Лида сразу же позвонила Вадиму. Потом он дважды звонил ей. Потом случайно позвонил Гостинщиков. Потом позвонил Сергей. А потом она села к окну...
Потух в открестных домах свет. Фары запоздалых машин отполосовали стены бегущими тенями. Последний трамвай увез с заквартального проспекта последний грозовой сполох. Какой-то зеленый круг, долго дрожавший за крышей ближнего дома, поголубел и растаял. Двор, как темная яма, как черное и подслеповатое чудовище с глазами-лампочками у подъездов, привалился своей спиной к оконному стеклу. Теперь Лида жила только звуками, редкими и какими-то затерянными в этой осенней ночи...
Там, на заквартальном проспекте, отгремел бессонный грузовик. Неуверенно – еще на научились – прошумели во дворе подросшие за лето березки... Человек прошел и хлопнул дверью – подгулял, с работы или просто так, опоздал?

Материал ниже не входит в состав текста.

A small network was shown many inputs. Here are its activations along a few directions, one row for each input.
In each table, some parts of the input vary, and every possible input appears once, in random order.
Descriptions start from the smaller parts, as in this example, which fits no table here: ring(8) and (point or (values(2) and line(4)) or line(9)).
Shared parts are said once, and a part with two or three values counts as separate values.
In the rows, zero is written as 128.

Other details of the inputs shift rows strongly along two fixed directions, in all tables alike. That doesn't count.

Table:
r1: [134 117 133 114 118 125 124 143 118 111 115 122 125]
r2: [146 129 119 116 117 122 135 143 138 114 116 121 131]
r3: [108 131 138 152 173 178 121  40 147 222 168 150  64]
r4: [143 118 134 124 132 125 129 144 117 114 113 125 134]
r5: [132 127 127 115 127 116 123 157 114 126 124 137 133]
r6: [150 132 115 131 117 115 134 144 130 122 115 116 132]
r7: [153 135 118 128 117 122 131 144 134 117 115 115 132]
r8: [140 115 133 116 126 128 132 143 121 114 114 128 135]
r9: [139 133 132 114 132 121 115 153 116 121 119 134 134]
r10: [148 129 114 126 108 121 134 145 135 116 121 122 131]
r11: [140 117 136 110 124 123 125 148 125 117 124 130 136]
r12: [ 60 157 138 145 133 135 117  89 136 125 160 138 163]
r13: [171  98 124 121 151 168 126 103 122 210 130 148  23]
r14: [138 120 133 123 124 122 122 144 114 110 114 120 124]
r15: [ 76 157 122 161 121 131 137  87 149 126 152 117 159]
r16: [145 127 115 122 114 119 136 145 136 113 122 126 128]
r17: [143 121 136 119 130 120 123 149 122 117 123 127 135]
r18: [135 129 132 106 126 124 118 152 120 121 120 136 135]
r19: [137 112 128 125 127 121 137 148 115 119 117 129 133]
r20: [139 115 132 116 122 120 126 150 123 117 130 135 134]
r21: [140 115 131 128 132 118 132 144 113 118 113 126 135]
r22: [ 63 144 140 153 136 131 129  87 138 128 163 129 162]
r23: [176 100 126 123 156 165 121 100 121 210 125 145  25]
r24: [149 131 117 120 111 124 133 143 138 117 116 117 133]
r25: [ 82 160 128 155 132 132 132  85 151 117 147 116 156]
r26: [ 63 143 139 155 134 139 131  80 137 118 154 130 163]
r27: [134 114 129 120 116 122 125 145 115 110 121 127 123]
r28: [136 130 129 118 132 114 118 153 113 126 119 134 135]
r29: [148 130 117 128 123 113 136 144 131 119 115 119 130]
r30: [ 73 155 123 157 127 129 139  87 150 123 153 120 156]
Description of these inputs: ring(5) and (values(2) or line(4)).
Question: Changing only the ring(5) part turns r3 into r20. The same change can be made to r21. Which row results?
Answer: r26
Question: Which other rows does r24 become when the ring(5) part takes its other values? List them by row number.
Answer: r6, r7, r10, r15
Question: Which other rows does r6 become when the values(2) part takes its other values? List them by row number.
Answer: r29

Table:
r31: [126 161 126 126 150 156 115  97 147 169 135 140 102]
r32: [106 125 142 130 171 149 118 104 105 177 138 163 106]
r33: [142  98 153  86 100  70 113 223  92  33 104 116 190]
r34: [142 107 150  87  97  71 104 232  86  46 108 122 195]
r35: [205  92 106 113  99 101 137 197 102 101  81 113  90]
r36: [ 77 152 127 145 108 118 137 114 151 103 153 124 196]
r37: [ 63 137 120 158 100 117 150 106 136  87 147 108 171]
r38: [198  79 138  97 138 107 124 212  75 122  86 142 119]
r39: [203  85 109  87  88 116 146 199 118 106  88 128 101]
r40: [ 85 152 134 142 121 125 134  99 155  81 143 112 188]
r41: [ 80 159 126 172 119 102 129 111 134 100 147 108 182]
r42: [ 84 162 131 142 117 126 125 108 149  93 147 118 195]
r43: [245 104 119  88 134 141 120 183 121 168  86 133  56]
r44: [123 150 113 149 145 134 124  99 136 174 145 141  92]
r45: [130 121 125 133 134 153 144  88 160 164 148 138 103]
r46: [ 81 164 131 160 126 109 125 108 133 105 136 100 191]
r47: [ 68 164 121 134 112 115 134 119 150 104 152 137 192]
r48: [154 143 116 116 161 186 117  74 157 220 149 164  47]
r49: [ 84 160 142 148 128 123 130 100 150  83 133 103 185]
r50: [209  84 108 102 109  98 152 204 119 111  98 121 103]
r51: [134 133 128 147 152 144 132  83 143 165 130 114  98]
r52: [209  96 112  84  97 124 134 192 117  95  82 122 100]
r53: [ 72 176 125 149 129 106 122 113 133 106 134 113 187]
r54: [103 131 148 108 152 148  94 108 120 173 158 163  96]
r55: [144 129 106 133 156 168 134  83 148 231 159 162  38]
r56: [126 136 130 134 134 167 126  82 143 151 124 121  89]
r57: [204  98 111 102 106 109 133 191 102 107  70 105  98]
r58: [ 49 129 159 129 114 125 108 109 113  81 150 124 171]
r59: [133 127 123 159 145 137 135  86 143 160 142 122  90]
r60: [115 102 152 141 172 152 130  90 112 163 135 145 103]
r61: [ 51 122 152 152 133 126 131 105  99  85 129 124 179]
r62: [153 117 113 144 152 171 138  79 149 230 160 149  43]
Question: Changing only one part turns r58 into r54. The same change can be made to r39. Which row results?
Answer: r47
Question: Describe the family of inputs behind these rows.
Answer: line(4) and (values(2) or ring(6))
Question: Start at r37 and move only the ring(6) part, one step at a time. The first step leads to r35. Which rows follow, in order?
Answer: r57, r56, r52, r39
Question: Which other rows does r47 become when the ring(6) part takes its other values? List them by row number.
Answer: r31, r44, r48, r53, r55

Table:
r63: [124 142 126 132 128 125 127 124 137 126 131 121 136]
r64: [123 141 124 132 126 122 126 123 136 127 131 122 134]
r65: [127 141 127 132 130 128 126 121 138 124 129 123 138]
r66: [117 136 135 131 140 122 120 128 121 130 132 132 139]
r67: [173 118 119 108 120 126 130 162 125 128 108 130 117]
r68: [123 142 122 137 126 122 127 125 134 127 133 124 134]
r69: [120 133 126 128 126 129 134 123 137 123 132 127 135]
r70: [118 133 124 129 125 125 133 123 136 124 133 128 134]
r71: [119 131 127 135 125 130 133 119 130 120 124 118 131]
r72: [121 127 127 136 123 124 133 120 133 125 132 120 133]
r73: [162 107 129 106 133 119 127 167 109 128 111 141 115]
r74: [122 127 129 136 125 127 134 121 134 124 131 119 135]
r75: [118 130 125 136 123 127 132 118 129 121 125 120 130]
r76: [122 131 128 136 127 133 132 116 130 118 123 120 134]
r77: [115 121 138 135 137 125 127 125 118 128 132 130 138]
r78: [118 131 123 141 123 127 133 120 127 121 127 121 129]
r79: [111 123 138 128 129 132 121 121 117 119 129 128 129]
r80: [116 134 138 124 131 127 115 126 125 125 136 131 134]
r81: [112 130 136 121 126 132 118 128 124 126 135 136 137]
r82: [123 133 127 129 128 131 133 121 137 121 131 129 138]
r83: [114 119 141 128 129 129 122 123 121 122 137 129 134]
r84: [119 137 122 129 121 127 129 124 135 129 132 127 137]
r85: [161 105 132 100 125 123 122 165 114 123 115 140 110]
r86: [121 127 125 141 123 124 134 122 131 125 134 122 133]
r87: [170 118 114 112 116 120 131 166 122 131 112 131 112]
r88: [119 133 122 134 124 125 134 125 134 124 135 130 133]
r89: [113 132 134 127 135 128 123 130 119 132 132 137 141]
r90: [142 113 133 135 171 179 122  70 127 219 140 153  40]
r91: [175 107 124 115 122 123 134 158 123 123 108 124 115]
r92: [121 138 124 128 123 131 130 125 136 128 131 126 138]
Question: Describe the family of inputs behind these rows.
Answer: line(5) and (values(2) or line(4))
Question: Which other rows does r65 become when the line(4) part takes its other values? List them by row number.
Answer: r63, r64, r68
Question: Which other rows does r81 become when the values(2) part takes its other values? List them by row number.
Answer: r89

Где-то и что-то упало – в ночи все падает. Где-то и что-то вздохнуло – в ночи всегда вздыхает, а может, это вздыхает сама ночь... Вода стучит по железу карниза... Крупные капли бьют в стекло, плющатся и сбегают вниз разветвленно и быстро, как молнии. Крупные капли бьют в стекло и попадают ей на глаза. Как же они его пробивают?.. Это же против законов физики. Но глаза мокрые...
Господи, что с ним? Где он? Сережа, что с тобой и где ты?..

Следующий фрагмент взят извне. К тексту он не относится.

These are the activations of a small neural network, seen along a few directions. Each row is one input.
In each table, some parts of the input vary, and every possible input appears once, in random order.
A made-up example of a description, with smaller parts first: one of 5 places around a ring, together with either a single point or one of 11 places around a ring or (one of 3 separate values, together with one of 4 places along a line).
Shared parts are said once, and a part with two or three values counts as separate values.
In the rows, 128 means zero.

Other details of the inputs vary at random and push rows far along two fixed directions, the same in every table; ignore that.

Table:
x1: [159 134 135 105 118 128  79 127 151  94 137]
x2: [ 69 135 111 137 158 129 186  92  86 128  97]
x3: [165 147 144  83  87 123  43 107 135 105 184]
x4: [215 107 127 154 133  56 144 161 169 153 107]
x5: [155 130 139 105  91 151  88 144 155 123 150]
x6: [112 122 135 113 106 147 117 127 110 114 147]
x7: [ 66 112 116 146 129 162 186 128  79 147 106]
x8: [201 110 119 140 133 102 153 183 209 139  93]
x9: [232  78 130 181 141  37 188 208 202 164  70]
x10: [164 122 137 104  99 151  83 156 135 120 149]
x11: [ 58 127 108 163 128 164 180 123  96 145 104]
x12: [114 133 121 115 129 149 131 119 133 106 139]
x13: [ 65 116 123 153 131 158 192 116  90 143 113]
x14: [ 66 111 121 147 131 154 189 124  79 141 110]
x15: [161 141 134  73  97 176  29 125 149  96 155]
x16: [118 152 139  98  98 140  84  96 114 111 170]
x17: [192 104 136 152 192  44 154 184 228 171  78]
x18: [ 67 109 112 142 128 167 184 128  79 155 101]
x19: [226  95 116 173 154  40 194 192 232 152  68]
x20: [169 136 148 112 109 125  83 144 123 112 153]
x21: [ 71 130 115 152 161 131 177  90  83 125  95]
x22: [155 154 136  64 102 140  36 107 147  83 173]
x23: [ 68 124  99 139 148 174 189 116  99 143 100]
x24: [ 68 125 119 148 137 125 186 105  72 142 112]
x25: [135 147 156  92 131 124  44 125 165 136 187]
x26: [140 155 140 106 115 136  76 101  85 114 168]
x27: [154 146 141  64  99 155  41 117 151  78 170]
x28: [ 64 138 109 170 139 125 178  88  89 143 114]
x29: [ 95 140 140 116 175 132  85 109 133 131 143]
x30: [205 101 129 171 196  33 174 197 247 180  79]
x31: [ 60 140 110 165 136 128 180  99  89 140 111]
x32: [156 152 138  63 100 143  41 116 149  80 170]
x33: [118 123 130 123 133 147 118 117 125 102 123]
x34: [163 143 134 111 104 108  86 106 144 126 162]
x35: [190 132 121 118 137  78 115 125 173 126 115]
x36: [237  88 141 183 142  45 191 220 194 157  62]
x37: [114 138 121 108 124 161 121 119 131 108 144]
x38: [203 100 128 148 136 101 140 180 200 135  77]
x39: [ 71 128 120 159 139 127 187  86  83 147 119]
x40: [216  90 124 192 127  57 187 210 231 164  62]
x41: [131 140 149 102 104 172  81 133  94 106 161]
x42: [ 77 131 107 155 166 124 174  76  80 132 100]
x43: [165 119 133 100  97 156  81 156 134 128 144]
x44: [224  80 129 176 134  33 190 204 211 165  69]
x45: [ 68 122 113 154 160 138 177  96  85 123  98]
x46: [158 161 125 107  94 115  51 102 149 112 174]
x47: [122 147 117 120 137 124 127  93 128 116 142]
x48: [121 138 135  97 116 171  75 109 121  92 148]
x49: [ 64 122 121 153 132 141 191 110  86 138 116]
x50: [105 144 121 131 108 134 108 112 123 118 148]
x51: [115 136 142 100  94 161  87 112 121 105 170]
x52: [170 133 139 112 109 112  82 122 128 118 158]
x53: [ 68 119 105 132 149 170 183 115  93 142  86]
x54: [107 137 117 123  99 169 104 129 127 132 135]
x55: [ 73 109 121 152 138 159 186 128  70 140 112]
x56: [ 66 115 115 148 127 171 187 120  90 157 104]
x57: [124 165 148  90 122 133  13 119 164 123 198]
x58: [207 109 127 149 126  52 146 157 178 154 106]
x59: [125 149 110 119 139 119 126  90 124 120 144]
x60: [163 126 139 106 102 126  85 146 130 109 156]
x61: [202 103 122 180 124  55 171 192 214 151  79]
x62: [ 66 121 113 137 152 158 188 111  93 128  95]
x63: [ 75 129 114 157 164 129 175  79  83 128  98]
x64: [ 64 122 120 156 136 136 189 103  85 142 119]
x65: [124 155 128  88 123 136  79  81 118  99 155]
x66: [156 149 135  61  96 170  38 124 151  90 164]
x67: [ 81 133 130 156 147 133 183 114  56 139 109]
x68: [ 76 123 120 152 144 130 184 109  63 141 114]
x69: [117 137 136  93  94 147  84 118 106 104 168]
x70: [175 143 149 116 113 115  82 127 121 117 153]
x71: [156 143 125  97 115 129  92 130 160  99 154]
x72: [214 100 138 149 123 107 145 204 172 157  84]
x73: [ 56 125 113 166 131 149 183 114  95 133 111]
x74: [ 72 107 122 153 140 151 187 125  69 134 114]
x75: [168 147 153  81  87 173  38 147 121 101 174]
x76: [ 69 140 105 144 157 132 191  93  92 130 111]
x77: [167 144 159  83  90 158  40 139 120  89 180]
x78: [149 149 166  95 143 126  39 142 138 131 179]
x79: [ 99 132 144 116 159 129  92 127 113 147 162]
x80: [ 45 122 131 147 178 125 166 117  91 169 127]
Description of these inputs: one of 8 places along a line, together with either a single point or one of 9 places along a line.
Changing only the place on the line of 8 turns x17 into x30. The same change can be made to x22. Which row results?
> x19
Which other rows does x39 become when the place on the line of 9 takes its other values? List them by row number.
> x5, x13, x16, x34, x49, x51, x56, x64
Which other rows does x26 become when the place on the line of 8 takes its other values? List them by row number.
> x4, x34, x35, x42, x46, x58, x59
List by row number the other rows that have the place on the line of 8 in common with x14.
> x3, x6, x7, x18, x24, x44, x58, x69, x80
List by row number the other rows that have the place on the line of 8 in common with x72.
> x20, x26, x36, x41, x67, x70, x75, x77, x78

Table:
x81: [144 133 132 125 121 115 112 126 142 125 154]
x82: [112 126 126 144 140 117 162 116 118 145 120]
x83: [158 130 126 120 116 141 113 138 132 128 134]
x84: [107 130 122 143 138 116 160 120 122 143 115]
x85: [140 121 133 120 110 136 113 137 148 117 132]
x86: [149 122 133 120 109 134 111 135 137 130 133]
x87: [146 135 132 115 124 114 110 121 139 130 142]
x88: [136 128 147 120 142 126  95 149 140 139 142]
x89: [ 14 171 126  70 124 217  69  30  19  85 200]
x90: [109 129 118 139 144 117 158 118 120 142 111]
x91: [107 129 118 139 141 114 159 120 120 143 113]
x92: [102 117 133 139 161 130 151 139 122 156 122]
x93: [109 116 121 136 128 131 166 138 115 130 110]
x94: [114 113 125 137 130 132 169 135 112 132 115]
x95: [145 127 133 112 112 133 119 146 140 115 134]
x96: [150 131 124 118 112 137 111 141 136 128 129]
x97: [149 132 136 121 135 115 102 123 134 116 133]
x98: [142 125 131 116 113 136 116 140 146 113 131]
x99: [114 128 127 147 146 115 154 118 111 141 111]
x100: [104 128 118 151 140 120 158 120 128 137 117]
x101: [139 136 128 124 119 115 110 130 145 123 149]
x102: [143 133 132 122 120 114 111 127 141 127 150]
x103: [109 128 127 158 140 113 158 125 113 137 126]
x104: [143 128 134 117 115 139 118 142 148 112 132]
x105: [140 119 130 123 109 137 108 136 148 121 129]
x106: [146 128 125 122 112 141 108 136 145 126 126]
x107: [149 124 138 127 109 131 105 139 132 127 130]
x108: [149 126 141 120 114 131 116 146 132 114 135]
x109: [146 138 136 121 124 112 103 125 134 128 138]
x110: [114 126 125 139 148 116 158 113 116 142 112]
x111: [129 129 139 117 143 135  98 145 157 137 139]
x112: [107 112 123 139 126 131 164 135 117 134 111]
x113: [109 125 119 143 154 124 156 114 128 128 106]
x114: [137 137 128 125 121 120 108 127 152 122 143]
x115: [146 118 137 126 108 129 105 141 131 123 132]
x116: [141 118 129 118 106 130 109 140 140 124 131]
x117: [150 124 137 113 114 133 121 142 137 117 138]
x118: [108 126 114 143 153 121 154 115 127 130 107]
x119: [151 129 142 120 117 132 115 147 130 114 134]
x120: [121 120 119 143 132 139 162 132 109 144 111]
x121: [ 96 120 129 137 159 129 149 143 125 154 117]
x122: [149 134 132 115 127 117 109 119 139 129 139]
x123: [158 132 130 127 116 138 108 143 127 126 131]
x124: [155 131 132 126 114 135 107 142 127 127 130]
x125: [139 139 128 118 125 120 107 121 151 125 135]
x126: [111 129 131 151 141 114 156 120 113 143 116]
x127: [104 129 119 154 141 122 161 121 130 135 123]
x128: [108 130 121 143 148 122 155 113 127 137 105]
x129: [139 136 127 121 119 113 107 128 143 126 143]
x130: [111 123 125 141 136 142 167 137 122 125 108]
x131: [118 116 119 143 130 137 161 130 110 145 110]
x132: [112 107 124 144 127 133 161 130 113 140 113]
x133: [143 137 130 113 127 115 105 122 142 125 131]
x134: [110 123 118 136 154 117 159 120 120 128 110]
x135: [143 133 122 113 131 114 104 124 142 119 133]
x136: [ 17 168 127  82 101 231  67  52   9  94 192]
x137: [117 119 128 137 135 136 170 137 111 131 114]
x138: [144 136 135 129 121 111 103 129 135 125 144]
x139: [146 119 141 123 109 127 110 141 132 119 135]
x140: [147 117 136 116 109 130 116 137 137 122 139]
x141: [143 136 136 129 120 111 105 131 135 125 146]
x142: [114 122 117 139 152 115 157 115 116 136 113]
x143: [149 131 136 119 137 114 104 126 134 113 135]
x144: [119 125 113 143 133 141 161 136 112 140 107]
x145: [114 124 122 146 153 113 151 119 110 133 110]
x146: [144 125 129 119 107 133 109 138 140 127 129]
x147: [114 116 129 143 130 129 163 139 106 129 111]
x148: [148 137 138 121 129 113 101 122 133 125 132]
x149: [117 126 113 148 135 148 160 133 120 137 104]
x150: [146 130 133 112 115 134 119 147 138 115 133]
x151: [144 132 127 113 133 117 106 123 143 117 132]
x152: [142 126 130 124 110 140 108 135 148 124 126]
x153: [144 133 131 122 121 114 109 124 140 128 148]
x154: [105 131 122 147 141 123 159 116 130 140 113]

Она сжала ладонями голову и закачалась, издавая бессмысленный и протяжный звук, который лег на эту непроглядную ночь бедой. Она не плакала, не пела и не кричала – она стонала, как это умеет русская баба, и в этом кладбищенском стоне были и слезу, и песни, и крик. Сколько – час, два?
Наверху что-то стукнуло. Она умолкла, как спугнутая птица. Разбудила соседа... Но сосед пустил на кухне воду. Хлопнула дверь парадной, второй... На заквартальном проспекте уже стоял неокрепший шумок. Казалось бы только что потухшие окна загорелись вновь. Неужели люди уже выспались? Неужели утро? И тогда она увидела, что мокрый и плотный воздух за стеклом побелел как бумага.

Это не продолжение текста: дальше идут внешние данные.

Each row below is a small network's average activation on inputs in which a field has the value named, seen along a few directions.
Related values have similar rows: they may be neighbours, one step apart, or belong to one group.
In the rows, zero is written as 500.
Strong random noise was added to every row along 6 fixed directions; ignore it. To show where, here is one row again and again, with new noise each time:
[604 587 656 505 554 399 598 638 236 492 509 440 519 621 577 631 357 598]
[386 633 634 495 583 491 628 307 583 403 526 481 379 395 555 630 590 399]
[373 599 663 551 550 422 433 382 595 467 427 453 484 454 317 476 596 243]
[581 482 595 605 429 394 461 559 364 550 499 446 595 460 382 562 486 457]
[645 597 473 454 761 338 558 644 375 427 617 162 448 629 694 491 372 595]
[453 540 491 569 600 457 583 315 479 417 605 335 215 294 651 642 513 493]
[292 440 692 588 364 455 206 466 242 546 156 672 279 564 227 418 372 549]
[364 572 524 394 588 503 497 327 751 387 450 484 500 483 487 417 671 494]


Values of ZAZE:
napav: [510 398 251 470 638 550 435 451 635 489 593 356 344 431 679 405 440 455]
nub: [349 763 471 337 658 648 892 256 915 259 605 676 674 545 696 617 670 460]
feva: [541 494 442 456 417 488 381 603 682 518 437 446 778 537 371 361 689 497]
fivam: [590 316 234 541 384 600 409 461 660 578 656 427 456 216 538 484 646 504]
lupat: [561 334 178 551 626 426 389 452 733 444 627 231 590 425 522 181 543 477]
nud: [681 394 333 505 506 533 477 601 437 552 633 329 424 342 581 562 528 430]
mupiv: [423 710 762 444 522 469 611 488 559 497 444 639 657 570 403 573 594 382]
bug: [396 627 595 433 505 543 603 454 597 444 401 677 715 779 472 539 564 469]
pego: [396 552 617 535 588 546 518 397 413 501 552 512 157 346 590 615 409 198]
kago: [309 544 680 741 326 580 566 284 634 609 426 755 588 339 249 591 574 103]
por: [717 429 374 602 356 581 689 523 532 588 796 532 695 322 574 677 460 457]
guz: [493 509 598 459 403 490 418 671 341 574 370 558 448 600 356 501 488 483]
vab: [898 436 246 488 630 412 689 704 464 581 749 345 691 613 780 513 335 691]
zugak: [428 562 568 582 670 544 560 445 443 515 628 378 193 416 573 528 379 210]
setad: [463 450 445 521 479 499 333 572 405 477 475 336 379 464 494 407 493 508]
fufut: [635 395 394 717 455 357 475 462 445 547 697 316 521 272 450 532 521 403]
sukod: [405 538 584 333 507 612 543 554 452 487 403 656 329 583 559 553 463 633]
lunev: [323 492 502 481 487 515 387 366 489 450 332 582 247 554 452 458 495 645]
ZAZE is arranged as a ring.
List every value one step from guz, in the order listed.
> setad, sukod
List every value one step from nub, in the order listed.
> lupat, bug
List every value one step from por, in the order listed.
> napav, vab
List every value one step from pego, in the order listed.
> fivam, zugak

Лида вскочила со стула, догадавшись, что уже часов восемь. Она сделала несколько коротких и ненужных пробежек, разрываясь между ванной, платяным шкафом и телефоном. Она спешила. Надо позвонить. Но кому? Нет, надо идти. Но куда? Боже, все-таки надо умыться. И сколоть волосы хотя бы в пучок. Ах, при чем тут зонтик...
Она выскочила во двор, растерянно оглядывая его неясные очертания. Ночной дождь теперь оседал туманом. Ей показалось, что от маленьких березок, где туман был гуще, отошло плотное облако и поплыло к ней, принимая вид человеческой фигуры.
– Вас встречают тонкие березки и толстый дуб, – улыбнулся Петельников.
– Давно стоите?
– Не раньше, чем у вас загорелся свет. Если только он гас...
– Вадим, почему вы улыбаетесь? – бессильно спросила она.
– А разве что-нибудь случилось? – удивился он.
Лида не ответила, стараясь вникнуть в его слова, казавшиеся ей непонятными и потому страшными.
– Сергея увели, чтобы выяснить некоторые обстоятельства. Эх, интеллигенция... Только бы им шляпы носить с очками. Почему я такой крепкий? Потому что меня в жизни сажали, били, топили, кантовали и даже оскорбляли...
Она опять не ответила, вглядываясь в улыбку, размазанную по его лицу.
– Улыбаюсь, потому что предстоит борьба. А счастье в борьбе.
– Счастье в любви и покое...
– Да вернется ваш Сергей живой и в очках. И вы обнимете его, как говорят, в районе грудной клетки.